Heat loss through a pipe is an effect of convection inside the pipe, conduction through insulation and convection through air. I've in the past compared Arrow's results to other software and found that in overall it is a good calculation.

I have never used a polytropic approximation for pressure drop, therefore I cannot say if you should use it or not...

Daniel
Rio de Janeiro - Brazil

 

[Pavan Kumar]

Hi danschwind,

As you can see in the attached sketch there is a PSV on the line downstream of the regulator that is set at 115 psig. The steam bundle's MAWP is 200 psig at 400 Deg F. I want t calculate the pipe schedule for the 3" pipe using the pipe pressure design formula given ASME B31.1. The maximum pressure the line for the regulator failure case would be PSV Set pressure + 10% overpressure which is 1.1*115 = 126.5 psig=141.2 psia. I want to make sure this is correct.

Thanks and Regards,
Pavan Kumar

 

[danschwind]

Is your system really designed per B31.1 instead of B31.3?
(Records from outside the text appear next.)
Here is a tiny trained network, its code and every weight. The questions are about switching its units off for an input and a class, where a switched-off unit gives its printed mean instead of its output.

import numpy as np


def w(rows, s, z=0):
    codes = np.array(rows[::2]) - 128.0
    scale = np.full(codes.shape[1], s)
    scale[-1] = z or s
    return codes * scale


def f(y):
    return np.maximum(y, 0)


def log_softmax(a):
    a = a - a.max(-1, keepdims=True)
    return a - np.log(np.exp(a).sum(-1, keepdims=True))


def net(x, mask):
    res = np.array(x, float).reshape(1, 7) / 4 @ E
    y = f(res @ A[0][:, :-1].T + A[0][:, -1])
    res = res + np.where(mask, y, B[0][:, -1]) @ B[0][:, :-1]
    return log_softmax(res[-1] @ U[:, :-1].T + U[:, -1])


A, B = {}, {}
E = w([
[156,112,89,17,109,103],'x0',
[114,203,52,133,192,190],'x1',
[84,163,136,113,186,39],'x2',
[191,173,151,103,101,194],'x3',
[125,144,30,150,64,152],'x4',
[254,102,118,165,175,145],'x5',
[104,15,195,116,46,180],'x6',
],0.0078)
A[0] = w([
[61,176,65,115,75,116,75],'neuron 1',
[162,141,82,105,134,128,84],'neuron 2',
[94,89,178,101,94,57,149],'neuron 3',
[175,141,70,111,70,113,87],'neuron 4',
[59,104,87,118,29,167,158],'neuron 5',
[54,187,43,116,181,94,132],'neuron 6',
[104,162,203,104,145,153,155],'neuron 7',
[139,168,94,248,134,177,138],'neuron 8',
[128,144,78,82,33,123,156],'neuron 9',
[79,165,164,78,149,111,111],'neuron 10',
[178,128,108,164,86,109,112],'neuron 11',
[150,58,129,112,49,167,178],'neuron 12',
[68,73,156,201,108,153,152],'neuron 13',
[116,159,74,177,167,121,3],'neuron 14',
[87,103,171,182,106,106,159],'neuron 15',
[146,138,155,104,135,165,156],'neuron 16',
[41,98,76,116,2,177,155],'neuron 17',
[46,60,172,146,134,40,145],'neuron 18',
[150,176,116,149,136,174,78],'neuron 19',
[164,75,96,173,137,154,119],'neuron 20',
[190,48,49,134,83,115,145],'neuron 21',
[48,191,41,104,209,62,183],'neuron 22',
[111,174,170,171,66,69,135],'neuron 23',
[132,141,85,230,162,181,154],'neuron 24',
[152,171,87,189,152,199,118],'neuron 25',
[161,118,125,89,196,181,87],'neuron 26',
],0.0091,0.0046)
B[0] = w([
[116,167,152,150,153,81,180],'neuron 1',
[108,115,120,102,107,167,152],'neuron 2',
[38,102,124,184,89,55,202],'neuron 3',
[143,125,163,80,85,167,162],'neuron 4',
[104,212,223,72,112,125,210],'neuron 5',
[188,189,93,161,187,117,222],'neuron 6',
[110,76,129,109,87,149,173],'neuron 7',
[13,128,146,177,94,21,199],'neuron 8',
[111,186,179,112,137,135,192],'neuron 9',
[150,90,78,161,138,168,176],'neuron 10',
[135,103,125,101,124,153,157],'neuron 11',
[178,147,146,79,132,200,217],'neuron 12',
[59,72,154,75,40,143,193],'neuron 13',
[138,161,130,121,138,106,158],'neuron 14',
[92,87,113,131,91,141,185],'neuron 15',
[100,122,152,156,108,121,159],'neuron 16',
[109,208,255,58,103,130,229],'neuron 17',
[55,35,97,176,57,79,220],'neuron 18',
[84,106,142,145,113,72,159],'neuron 19',
[113,87,77,115,118,153,167],'neuron 20',
[187,95,114,77,139,231,189],'neuron 21',
[231,181,48,152,247,152,255],'neuron 22',
[93,105,106,178,119,108,174],'neuron 23',
[58,110,164,132,92,55,195],'neuron 24',
[54,96,178,154,101,58,188],'neuron 25',
[72,97,114,152,86,95,157],'neuron 26',
],0.0078,0.01)
U = w([
[133,214,117,165,161,85,9],'0',
[249,137,49,98,195,244,73],'1',
[91,102,181,31,51,189,145],'2',
[69,2,81,232,91,94,253],'3',
],0.008,0.0026)

Each question gives the input, the list of numbers given to net, and the class t.
The units are the neurons (one row each of A and B). Each row of codes is followed by its name. A weight is (code - 128) times the scale printed after its matrix; where a second scale follows, it is the last column's (A, B and U).
mask holds one flag per neuron, in row order. A switched-off neuron (its flag False) gives its mean, the last column of its row in B, instead of its output. The means were averaged over made-up inputs and are rounded, as every weight is.
A unit's drop is (log p(t) with every unit on - log p(t) with that unit switched off) / (log p(t) with every unit on - log p(t) with every unit switched off).
The circuit of an input: a set's keep is (log p(t) with only the set's units on - log p(t) with every unit switched off) / (log p(t) with every unit on - log p(t) with every unit switched off). Starting from the 12 units with the biggest drops (on a tie, the unit counted first), units are removed one at a time, each time the one whose removal leaves the highest keep (on an exact tie, the one counted first), for as long as the keep stays at least 0.8.
units of the circuit, in order: the units of the circuit, biggest drop first
unit that matters most: the unit with the biggest drop
k most important neurons: the k neurons with the biggest drops, biggest first
drop when u is switched off: that unit's drop, to one decimal
input [6,7,5,-8,8,-7,-8], class 1: units of the circuit, in order : neuron 22
input [-4,1,4,6,2,2,-2], class 3: units of the circuit, in order : neuron 17; neuron 5
input [-1,-2,0,-6,-7,1,-8], class 1: 2 most important neurons : neuron 22; neuron 8
input [-5,1,4,7,-1,1,4], class 3: 2 most important neurons : neuron 17; neuron 5
input [2,2,5,0,-4,3,6], class 3: 2 most important neurons : neuron 17; neuron 5
input [-2,4,2,-1,-7,-7,6], class 3: 2 most important neurons : neuron 18; neuron 3
input [-7,7,0,2,5,1,6], class 2: 3 most important neurons : neuron 17; neuron 5; neuron 18
input [8,3,-1,8,8,7,-5], class 2: 2 most important neurons : neuron 25; neuron 4
input [0,4,8,4,-6,5,-7], class 1: 2 most important neurons : neuron 22; neuron 3
input [-8,-1,-5,-8,-4,-5,6], class 2: drop when neuron 5 is switched off : 0.8
input [2,6,7,-8,7,-6,0], class 0: drop when neuron 1 is switched off : 0.2
input [4,3,8,-1,0,8,-3], class 1: drop when neuron 17 is switched off : 0.0
input [4,5,-2,7,-4,5,-3], class 3: drop when neuron 12 is switched off : 0.1
input [5,5,6,-7,-8,-4,3], class 3: unit that matters most : neuron 18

Don't your company have an existing pipe spec where you can see the thickness for the 3" pipe in this service? I'd suggest sticking to that.

Daniel
Process Engineer
Rio de Janeiro - Brazil

 

[Pavan Kumar]

Hi danschwind,

The line is in LP Steam service so it will be ASME B31.1. There is no pipe spec for the existing line. The existing line size is 1.5 Sch 40 which as per my calculation is undersized. I am replacing it with 3". There are no records on how the sch was decided, so I am calculating it from scratch.

The relieving pressure of the PSV is the maximum pressure the line will see and that will form the basis for the line pressure design. I am sure Sch 40 will serve this purpose but will check with my calculation.

Thanks and Regards,
Pavan Kumar

 

[danschwind]

Pavan,

B31.1 is for power piping, so usually applicable to thermo power plants.

Nothing in your process suggests that this is not a process piping - therefore B31.3.

If there is no pipe spec in your company, then suggest you employ a piping engineer to develop one for your. Or, use an applicable, public-available piping spec. Norsok has some, Petrobras as well.
I think PIP will probably have some piping specs as well, but you need to be a member AFAIK.

For LP Steam 3" Sch 40 is enough per Petrobras N-76 spec Bf. For 1.1/2" Sch 80 is suggested.

Daniel
Process Engineer
Rio de Janeiro - Brazil

 

[Pavan Kumar]

Hi danschwind ,

In our plant we treat the steam piping as per ASME B31.1. Can you share sample pipe specs so that we can develop some here.

Thanks and Regards,
Pavan Kumar

 

[danschwind]

To each their own, I guess.

You can find Petrobras public standards here:

https://canalfornecedor.petrobras.com.br/en/regras-de-contratacao/standardization-catalog/

N-76 is their specs.

Daniel
Process Engineer
Rio de Janeiro - Brazil

 

[Pavan Kumar]

Hi danschwind,

I have question on the pressure drop calculation done by AFT Arrow for pipes and fittings. I have a 4" long 1" Sch 40 pipe ,followed by 1" equal Flow thru Tee and then a 1"X3" concentric expander. I calculated the pressure drop through by spreadsheet with those calculated with AFT Arrow.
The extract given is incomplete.